Effects of Environmental Stress on the Viability of Lactobacillus plantarum Encapsulated in Double Emulsions

S.  Abbasi; A.  Rafati; S.M.H.  Hosseini; S.  Roohinejad; S.-S.  Hahshemi; H. Hahshemi

doi:10.18502/jfqhc.12.1.18365

S. Abbasi Department of Food Science and Technology, Sarv. C., Islamic Azad University, Sarvestan, Iran.
A. Rafati Department of Food Science and Technology, Sarv. C., Islamic Azad University, Sarvestan, Iran.
S.M.H. Hosseini Department of Food Science and Technology, School of Agriculture, Shiraz University, Shiraz, Iran.
S. Roohinejad Burn and Wound Healing Research Center, Shiraz University of Medical Science, Shiraz, Iran.
S.-S. Hahshemi Burn and Wound Healing Research Center, Shiraz University of Medical Science, Shiraz, Iran.
H. Hahshemi Department of Food Science and Technology, School of Agriculture, Shiraz University, Shiraz, Iran.
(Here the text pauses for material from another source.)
Every row gives one point. The points of each table are mixes of a few directions, plus a little noise. How many directions does each table use, and how many do they share? Where both have some left over, give the other angles between the two spaces (their principal angles), to ten degrees, smallest first.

DOI: https://doi.org/10.18502/jfqhc.12.1.18365

Keywords: Environment, Lactobacillus plantarum, Emulsions, Probiotics

Abstract

Background: The primary objective of encapsulating probiotics is to enhance their survival rate during food processing and the challenging conditions of the gastrointestinal tract.

Methods: In this specific investigation, Lactobacillus plantarum was introduced into the Inner aqueous phase (W₁) of Double Emulsions (DEs) referred to as Water-in-Oil-in-Water (W₁/O/W₂). This entrapment process involved inducing a transition from solid to gel state of W₁ using gelatin, alginate, tragacanth gum, and carrageenan across multiple samples. The study then explored the resistance of L. plantarum to various environmental pressures, including thermal treatments (such as pasteurization at 72 °C for 40 s, microwave heating at 72 °C for 40 s, and sterilization at 145 °C for 40 s), as well as exposure to sodium chloride (NaCl), bile salt, lysozyme, and penicillin. Additionally, the viability of the encapsulated probiotics was investigated in simulated gastrointestinal conditions.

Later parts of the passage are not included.